The Core Mindset Shift: It's Not About You
After two decades at Executive Search Partners placing C-suite leaders and landing my own CIO roles, I've seen one truth repeatedly: the interview is not about you. This principle applies powerfully when converting an informational interview into strategic outreach. Most job seekers treat these conversations as chances to talk about themselves. Winners reframe them around solving the hiring manager's urgent business problems, creating natural pathways that bypass ATS filters.
Informational interviews sit in the hidden job market, where roughly 70% of executive opportunities are never posted. By focusing on value first, you turn casual chats into direct connections with decision-makers, eliminating the need to compete against thousands of applicants in online portals.
Preparing for the Informational Interview
Research the company's top three challenges using earnings calls, recent news, and LinkedIn posts. Prepare three PAR stories—Problem-Action-Result—that mirror those issues with quantified proof. For example, instead of saying "I led digital transformations," say: "When my organization faced $2.4M in annual cloud waste, I designed a governance model that cut costs 37% while improving uptime to 99.9%."
Craft your 30-second commercial to lead with their needs, not your background. This positions you as a solution provider from the first minute, building trust that leads to strategic referrals.
During the Conversation: Uncover and Align
Ask diagnostic questions like "What keeps you up at night regarding technology integration?" Listen for buying signals—phrases indicating urgency. When you hear pain points, deploy a targeted PAR story. Then use a trial close: "Based on what you've shared, would a leader who's delivered these exact results be valuable to explore further?"
If interest appears, request introductions to the actual hiring manager or influential peers. This is your pivot to strategic outreach. Offer to share a one-page value summary (essentially an in-resume cover letter extract) that directly addresses their challenges. This document becomes your ticket past gatekeepers.
Following Up to Create Lasting Opportunities
Within 24 hours, send a tailored thank-you email recapping one specific problem you can solve, attaching your value summary. Propose a 15-minute follow-up with the hiring manager. Track everything in a simple CRM—I've seen this system shorten searches by 60% for mid-career leaders aged 45-54 struggling with applications and interviews.
By consistently applying this approach, informational interviews become your primary channel into unadvertised roles.
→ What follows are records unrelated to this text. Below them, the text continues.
Small tables with named rows and columns. After each table, cells are looked up by row and column.

Table Gireroz
,Bos,Rekef,Zigabu,Rer,Vodogom,Lapi,Kisirul
Pegeres,120,183,147,171,185,143,178
Zevaril,140,128,127,140,100,145,114
Vef,154,106,183,74,153,90,160
Vad,90,165,217,161,214,62,214
Kivok,180,129,95,110,77,169,87
Ladi,99,182,218,141,220,37,201
Furazav,175,101,58,128,73,244,80
Nazotuz,112,216,194,156,199,79,166
Zon,102,217,197,154,205,64,172
Fifal,109,208,196,154,192,81,168

Rer of Fifal = 154
Rekef of Fifal = 208
Zigabu of Furazav = 58
Kisirul of Vad = 214
Lapi of Fifal = 81
Vodogom of Kivok = 77
Bos of Zevaril = 140
Vodogom of Furazav = 73
Lapi of Kivok = 169
Rer of Pegeres = 171
Lapi of Zon = 64
Rer of Zevaril = 140
Vodogom of Zevaril = 100
Lapi of Ladi = 37
Vodogom of Nazotuz = 199
Rer of Ladi = 141
Lapi of Furazav = 244
Row with the largest Kisirul: Vad

Sut:
,Fum,Gobud,Nam,Nor,Fam,Nuvit
Panizul,1499,3558,21842,21919,14215,-21728
Zelo,14151,-9799,-927,8277,2064,27476
Lus,5941,-54882,-30935,1774,-11441,25943
Silaloz,14383,-43871,-7383,20479,-12047,12559
Kipagi,16181,-14710,-9873,14101,15699,-41072
Mobozi,32015,-1472,8741,50768,-5260,45497
Vuzus,-2326,-21056,25084,50350,-9977,6016
Nameku,10844,7810,21896,61405,10239,15269

Kipagi, Nor: 14101
Mobozi, Fam: -5260
Kipagi, Fum: 16181
Silaloz, Fam: -12047
Kipagi, Nam: -9873
Nameku, Nam: 21896
Silaloz, Nuvit: 12559
Zelo, Nam: -927
Zelo, Nor: 8277
Vuzus, Fum: -2326
Lus, Fum: 5941
Mobozi, Fum: 32015
Panizul, Gobud: 3558
Mobozi, Nuvit: 45497
Silaloz, Fum: 14383

Peza.csv
,Vokug,Zedakog,Lebivo,Lemisif,Kelik
Zis,0.4,-0.6,-0.6,0.0,-0.6
Fuziza,-0.4,-0.1,0.3,-0.4,-0.2
Dem,0.2,0.1,0.5,0.3,-0.5
Tep,0.5,0.2,-0.2,-0.2,0.5
Daneduf,0.1,0.1,-0.6,0.2,0.4
Sirir,0.4,-0.4,0.0,-0.2,0.3
Zil,0.2,-0.2,0.2,-0.2,0.4
Nok,-0.1,0.0,0.3,-0.2,-0.6
Kupenu,-0.2,-0.5,-0.6,-0.5,0.6
Nebi,0.5,0.4,0.2,0.4,-0.6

You avoid ATS entirely because you're now inside the organization through trusted relationships. This method has helped dozens of executives land roles with 20-35% better compensation packages by demonstrating immediate relevance rather than hoping a resume survives digital screening.
Remember, every interaction must reinforce that you're there to make the hiring manager's life easier. Internalize this, and your network will open doors that algorithms never see.